I for one, (in the past almost a year now) have been battling with my health. I say battling because it is a war and I refuse to surrender! I will not say that there are days I truly feel battle fatigued but hopeless? Never! I fight for the physical assistance I need from others just to get me well. Then I push and pray and believe that there will be a tomorrow for me!

I may have been sicker back in the early 1990s but I was a lot younger. Now there are several organs involved and we seem to get one in balance and another one acts up. All those years of putting such unbelievable pressures on my body have taken its toll.

Oh but as the song in “Bye-Bye Birdie” says, “I’ve Got a Lot of Living to Do”! You know what the fact is I may go before finishing this writing…, it’s possible! I don’t believe it but some day it will be. I cannot live that way. I have to believe that there will be a tomorrow for me.

I want to make the best of this day, live for this day, do for today but I want to be able to lift my head and see in the horizon my tomorrow. Do I look forward to the pain and suffering that I will probably have? I believe eventually it will get better and if I have to suffer a bit tomorrow then I will. Because hidden in that deep screaming, darkness of pain and suffering there are those moments. Moments when I get to see my wife, my boys (son and his son’s), and my daughter in law, my family and friends. I read and email or two, a blog message, my both young guys want their Ga Ga’s (that’s me) attention. That makes the pain a little more manageable, the heart beat a little stronger and things are in sync.

What better force is there than the force of life itself? I believe in life. I believe in living. If I can make a healthy choice today, drink a little extra water (that is a difficult one for me), use little less or no salt at all then I was proactive in helping myself. I keep moving, even if to some it may not seem that way, but me keeping my legs moving doing ankle pumps helps my circulation and that is very important. I do what I can and try to do little more each day.

Sometimes it seems like I am back to square one but those are the days I have to remind myself, I am not bed bound, I say to myself it could be worse. There are moments I want to feel sorry for myself. I allow that moment to linger for a minute or two then I say enough is enough “Hebranko” there are people worse off than you. You were worse off than you!

The glass is half full and soon to run over.
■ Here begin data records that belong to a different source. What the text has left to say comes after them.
Every row gives one point. Two turns around zero, p and q, are shown by what they do to some points. Write where each new point lands after one turn and then the other. Backwards means that the second turn is done in reverse. Each puzzle has new turns, and all numbers are rounded.

Turn p:
[-1.4 -0.3] => [-1.2  0.8]
[0.9 2.2] => [2.2 0.8]
[-2.2  3.0] => [0.8 3.6]
[ 2.7 -4.8] => [-1.8 -5.2]
Turn q:
[-2.0  2.6] => [-1.1  3.1]
[ 1.1 -4.7] => [-0.4 -4.8]
[0.9 2.1] => [1.5 1.7]
Where do these land?
q, then p: [-3.1 -3.4] => [-4.4  1.4]
q, then p: [-2.5 -0.5] => [-1.5  2.1]
p, then q: [3.7 1.7] => [ 3.1 -2.7]
p, then q: [1.9 2.2] => [ 2.8 -0.8]

Turn p:
[-1.7 -1.6] => [-2.3  0.1]
[4.8 0.6] => [ 3.8 -3.0]
[-3.1  1.0] => [-1.4  2.9]
Turn q:
[-1.8  2.2] => [-2.4  1.5]
[1.5 0.3] => [1.3 0.7]
[ 1.5 -3.0] => [ 2.3 -2.4]
[ 3.3 -2.4] => [ 3.9 -1.3]
[-4.4  2.9] => [-5.1  1.4]
Where do these land?
q, then p: [1.5 0.3] => [ 1.5 -0.4]
p, then q: [2.9 5.4] => [5.1 3.4]
p, then q: [ 0.0 -3.7] => [-1.7 -3.3]
p, then q: [-2.2 -1.3] => [-2.6 -0.1]
p, then q: [-2.2 -0.7] => [-2.3  0.4]

Turn p:
[-0.5  1.5 -1.1] => [ 0.5  1.0 -1.6]
[3.8 1.9 3.2] => [ 4.6 -1.1  2.4]
[ 0.9 -0.7 -2.2] => [-0.6 -1.7 -1.7]
[-3.1 -4.7 -3.3] => [-6.3 -1.1 -1.4]
[-1.1  2.1  3.4] => [1.8 2.9 2.3]
Turn q:
[4.2 0.1 0.5] => [ 3.1  2.7 -1.0]
[2.7 2.3 2.3] => [3.0 2.1 2.1]
[-1.8 -2.0  0.4] => [-0.5 -2.5 -0.8]
[-5.1 -0.3 -3.1] => [-5.5 -2.3 -0.2]
Where do these land?
q, then p: [ 0.2 -3.0 -1.9] => [-1.8 -0.7 -3.0]
q, then p: [-2.5 -2.3  1.1] => [-3.0 -1.8  0.8]
q, then p: [ 0.3  7.2 -0.1] => [3.9 4.9 3.6]
p, then q: [-1.4 -1.4  0.9] => [-0.2 -1.4  1.6]
q, then p: [-1.3 -2.7 -0.6] => [-2.6 -1.1 -1.2]
p, then q: [4.6 2.3 0.7] => [ 3.5  2.1 -3.2]

Turn p:
[ 1.4 -2.2  0.9 -0.5] => [ 0.6 -1.2  2.2  1.1]
[ 2.6  7.4  0.5 -1.1] => [ 1.3  2.9 -0.2 -7.3]
[ 0.3 -4.3 -0.3 -1.2] => [-1.1 -2.6  2.0  2.8]
[-2.1 -3.7 -4.5  3.0] => [-0.8 -4.0 -4.2  3.7]
[-1.9  2.4  1.0 -1.4] => [-1.6  2.9 -0.2 -1.2]
[-0.3  0.4  2.4  1.2] => [1.6 2.0 0.4 0.8]
Turn q:
[ 0.0  2.3  0.0 -1.5] => [ 0.4  1.2  1.5 -1.9]
[-0.5  1.3  3.3  1.7] => [-3.3  0.6  1.8  0.9]
[ 0.4 -1.0  1.0 -3.6] => [ 0.0 -2.2 -0.1 -3.2]
[-2.8 -4.1 -6.7  1.9] => [ 3.9  1.3 -7.0  2.6]
[2.9 1.6 2.5 1.5] => [-1.0 -0.9  3.9  1.6]
Where do these land?
p, then q: [ 5.1 -0.4  2.5 -1.9] => [-3.0 -4.2  2.6 -1.7]
p, then q: [-2.0  0.8 -0.1  3.8] => [3.6 1.4 0.8 1.8]
p, then q: [-1.7  3.1 -3.0  3.2] => [ 5.2  1.3 -1.4 -0.8]
p, then q backwards: [ 3.8  1.0  1.3 -2.6] => [ 2.2  2.8  1.3 -3.1]
p, then q: [-1.6 -1.9  3.3  1.5] => [-0.8  1.4  2.6  3.2]
q, then p: [-1.4  1.3 -0.8 -4.5] => [-3.1 -0.3  2.8 -2.6]
q, then p: [-2.1 -3.9 -3.1  0.4] => [-0.4 -4.5 -2.7 -1.3]

Turn p:
[-3.1  3.1  2.6  3.5 -2.2  1.0] => [ 0.7 -0.3 -3.1  0.4 -3.1 -4.9]
[-0.5  0.0  4.4  2.8 -0.2  2.1] => [ 3.5 -1.6 -0.5  1.7 -0.7 -3.7]
[-0.3 -0.2  4.0  2.8 -2.8 -2.1] => [ 0.5 -4.4 -2.1 -0.4  0.2 -3.5]
[-0.1 -1.8 -3.9 -2.7  3.0 -0.6] => [-2.4  2.0  3.3  0.5  0.4  3.8]
[ 4.8 -0.2 -3.2 -2.0 -0.6  0.8] => [ 0.7  1.9 -1.4 -0.7  3.5  4.4]
[-0.2  1.0 -3.5 -2.8  5.7 -2.6] => [-4.1  3.9  4.8 -0.8  1.8  1.1]
[-2.3 -2.7 -0.6  3.9 -1.4 -0.2] => [-1.5 -2.8 -1.4  3.8 -1.9 -0.4]
[ 1.6  0.8  0.2 -5.6 -1.5  1.5] => [ 2.6  1.2  0.4 -4.5 -0.2  3.2]
Turn q:
[-1.1 -1.8 -0.4 -1.4 -0.3  1.8] => [ 1.0 -1.0  0.3 -2.6 -0.9 -0.1]
[ 3.0 -1.2  1.3 -0.8  2.2  2.2] => [ 3.0 -2.7  0.0  1.7 -1.7 -0.3]
[ 0.1 -1.0 -0.6  2.9  2.1  2.8] => [-0.2 -3.6  1.0  0.5  0.1  2.7]
[ 2.5 -0.1 -1.7 -1.5  0.7  1.6] => [ 1.9 -0.3 -1.1  0.5 -2.8  1.3]
[-8.5  1.1  1.3 -0.7  1.6 -0.5] => [-4.1 -2.1 -2.6 -4.9  4.5 -2.5]
[-0.6  0.1 -1.0  1.7 -3.9  0.8] => [ 0.2  2.4  2.1 -1.6  1.3  2.4]
[ 0.4 -0.1  2.1  0.4 -2.7  0.5] => [ 1.9  1.4  1.9 -0.2  1.8 -0.3]
[  3.2  -1.2  -0.4  -0.6   2.5 -11.3] => [-6.0  3.7  0.6  6.3 -4.2 -6.2]
[ 0.9  4.3 -0.7  0.0 -2.1  2.1] => [ 2.1  2.3 -2.4  0.3  1.9  3.1]
Where do these land?
q, then p backwards: [ 1.7  1.2 -3.2  2.1 -2.0  1.8] => [ 0.6 -1.8 -3.3 -2.7 -0.2  2.1]
q, then p: [-1.3  1.7 -2.5 -2.4 -2.5  2.0] => [ 0.9  3.7 -0.5 -2.4 -0.1  2.5]
q, then p: [-1.5  2.3 -0.5 -4.0  6.4 -2.7] => [-7.2 -1.0 -1.5  1.7 -1.6  3.5]
q, then p: [-1.6  1.9 -2.5  0.4 -2.4 -1.2] => [ 0.1  3.5  0.0 -1.4 -2.3 -0.8]
q, then p: [ 0.6 -5.5  1.1  0.6 -2.3  0.1] => [ 2.9 -3.7  0.7 -3.3  0.9 -2.0]
q, then p backwards: [ 3.0  0.8  1.7  1.5 -2.6  0.2] => [ 1.6 -1.1 -0.2 -0.1  3.0  3.0]
p, then q: [-0.9 -2.3  6.0  1.6  5.3 -0.2] => [-0.5 -0.5  4.3  5.1  1.4 -5.0]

I could look at life as “man I am almost sixty, which is really old…”! or “wow cool almost sixty, not bad for a guy who was suppose to be dead since he was 21, 33, 40, 48, 53…”! Sixty is not that old it is just a state of mind.
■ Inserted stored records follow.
Each row is a point. The ring and each string are closed loops that go straight from each point to the next, and from the last back to the first. Before rounding, they use only three directions, however many columns there are. Count how often each string passes through the ring. Passing back the other way cancels.
In the rows, zero is written as 128.

Ring (8 x 3):
[[149 184 123]
 [142 197 135]
 [124 192 144]
 [109 163 140]
 [106 126 125]
 [115 112 114]
 [132 118 103]
 [147 153 108]]
String (23 x 3):
[[125 166 125]
 [146 215 169]
 [146 228 187]
 [118 199 163]
 [ 92 159 130]
 [102 140 112]
 [124 156 135]
 [118 149 152]
 [115 131 147]
 [ 97  95 111]
 [ 94  94  86]
 [115 133 106]
 [140 146 132]
 [160 125 128]
 [142 111  95]
 [168 140 115]
 [128 122  77]
 [110 128  84]
 [133 157 118]
 [173 206 150]
 [173 222 151]
 [146 209 129]
 [113 154 103]]
Times through: 4

Ring (6 x 6):
[[118  99 183 106 116 148]
 [100 112 193 134 124 189]
 [109 140 142 164 155 189]
 [130 155  96 160 177 139]
 [140 145  99 133 171 101]
 [142 111 135  99 137  95]]
String (28 x 6):
[[137 124 124 120 147 116]
 [125 128 140 129 149 134]
 [133 130 131 116 156 100]
 [138 129 125 109 157  86]
 [154 121 109  96 151  65]
 [152 116 112 101 142  87]
 [138 118 131 114 141 116]
 [122 119 157 117 140 129]
 [120 108 175 106 128 130]
 [115 117 169 122 136 146]
 [104  95 212 106 109 166]
 [100  92 216 114 103 188]
 [ 82 101 234 132 109 216]
 [105 112 181 138 124 193]
 [119 123 149 136 140 160]
 [107 126 167 142 141 175]
 [ 88 126 195 154 136 210]
 [ 81 122 207 158 130 228]
 [ 87 123 202 149 133 206]
 [ 86 111 214 143 120 216]
 [ 97 100 208 129 110 202]
 [121 110 161 122 126 157]
 [117 117 164 124 135 150]
 [118 112 170 116 131 143]
 [119 116 164 117 136 136]
 [138  99 159  84 123  94]
 [152 103 132  81 132  71]
 [157 114 109  95 142  75]]
Times through: 4

Ring (9 x 9):
[[103 114 103 124  95 159 125 147 174]
 [ 67  91 110 133  34 194 133 164 166]
 [ 66  82 123 138  23 188 128 160 149]
 [ 91  85 141 140  49 156 111 138 126]
 [127  97 150 138  96 112  97 114 112]
 [162 113 145 134 140  71  96 102 115]
 [180 125 131 129 165  53 103 102 130]
 [172 132 113 124 167  69 113 113 153]
 [132 125 104 122 131 124 120 133 170]]
String (24 x 9):
[[127 130  96 118 135 136 121 137 181]
 [112 117 119 124 118 152 104 127 155]
 [115 109 120 129  98 138 115 134 151]
 [ 81 106 110 126  74 187 118 149 168]
 [ 52  94 103 129  32 220 132 170 178]
 [ 97 103 126 130  84 162 108 135 146]
 [ 95  96 116 134  61 156 128 150 155]
 [107 101 123 133  80 142 118 139 147]
 [ 84  92 135 135  61 174 106 137 135]
 [ 63  75 140 142  17 189 115 150 129]
 [ 91  90 150 137  70 164  92 123 117]
 [107  96 145 136  84 142  97 122 121]
 [115  95 162 137  97 132  80 105 100]
 [136  98 170 139 115 103  74  93  88]
 [131 109 141 132 118 116  95 112 124]
 [141 108 129 134 112  96 113 123 135]
 [190 118 136 135 156  30 108 102 120]
 [200 129 138 130 185  26  97  90 119]
 [206 135 128 127 195  21 102  93 130]
 [197 133 109 127 173  29 126 114 152]
 [135 113 120 130 115 109 117 128 148]
 [140 119 123 127 134 109 107 119 146]
 [146 121 105 127 126  98 129 134 165]
 [148 132  91 120 142 102 133 138 183]]
Times through: 1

As long as in your head you feel right about yourself it will be then that the body will start to react! Change comes from within first. You have to want it; you have to believe in it! You have to fight for it!
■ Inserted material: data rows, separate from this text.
Each point is reached from the start by the listed moves, each made once or not at all, plus a little noise. Is the number of moves made odd or even? Then give how often each move was made.

Moves:
(1): .54 .23 .07 -.34 .25
(2): -.38 -.14 -.20 .52 -.68
(3): .48 -.15 .41 .28 -.28
Start: -.09 .14 .25 .27 .10
Points:
.92 .20 .72 .14 .07 -> even (1, 0, 1)
-.04 .12 .28 .27 .11 -> even (0, 0, 0)
-.48 .01 .02 .78 -.57 -> odd (0, 1, 0)

Moves:
(1): -.10 .11 -.05 -.06 .05 .18 .19 .01 .04 .08 -.05
(2): .09 .01 .10 -.13 -.08 -.04 .06 .09 -.04 .27 .29
(3): .19 -.21 -.11 -.04 -.19 -.11 .12 -.02 .28 .07 -.29
(4): .05 .13 -.07 .00 -.11 .18 .00 -.27 -.04 -.10 .25
(5): -.15 -.02 -.22 .26 -.19 -.01 -.01 .12 -.07 .06 .02
(6): -.20 -.02 -.06 .00 .09 .04 -.13 -.15 .13 .01 .15
(7): -.03 .04 .22 .17 -.10 -.06 .02 .02 .09 .11 -.11
(8): .18 .08 -.10 .15 .09 .12 -.10 -.02 .06 .19 -.06
(9): -.20 .16 -.01 -.32 -.28 .19 -.21 .05 .04 -.03 .08
Start: .03 .14 .12 -.28 -.04 -.10 .32 .07 .07 .29 .09
Points:
-.19 .16 -.20 .06 -.46 .10 .48 -.23 .51 .52 .06 -> even (1, 0, 1, 1, 1, 1, 1, 0, 0)
.42 .30 .14 -.17 -.35 .17 .61 -.14 .43 .94 .12 -> even (1, 1, 1, 1, 0, 0, 1, 1, 0)
.07 .14 -.23 .25 -.40 .05 .20 -.26 .52 .66 .06 -> even (0, 0, 1, 1, 1, 1, 1, 1, 0)
-.40 .25 .09 -.04 -.26 -.02 .41 .18 .22 .84 .38 -> odd (1, 1, 0, 0, 1, 1, 1, 0, 0)
-.11 .26 .21 -.54 -.56 .09 .47 .13 .51 .53 -.27 -> even (1, 0, 1, 0, 0, 0, 1, 0, 1)
-.13 .31 .20 -.11 -.13 .05 .23 -.32 .24 .34 .36 -> odd (0, 0, 0, 1, 0, 1, 1, 0, 0)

My friends, many of you have emailed me or blogged asking how I am. I will sum it up this way. My body is not that great but my mind is having a ball!

I hope that you, yes you, are doing well. I hope that you are not losing faith and if you are it is time to re-charge! I want you, me and all of us right now take a deep breath and while letting it out say this one thing……..”I am okay, I am worth it”!

Dad, I know you can hear me saying this….Health is the most important, including your spiritual and emotional health also.

Good luck, Good health and have a great rest of today!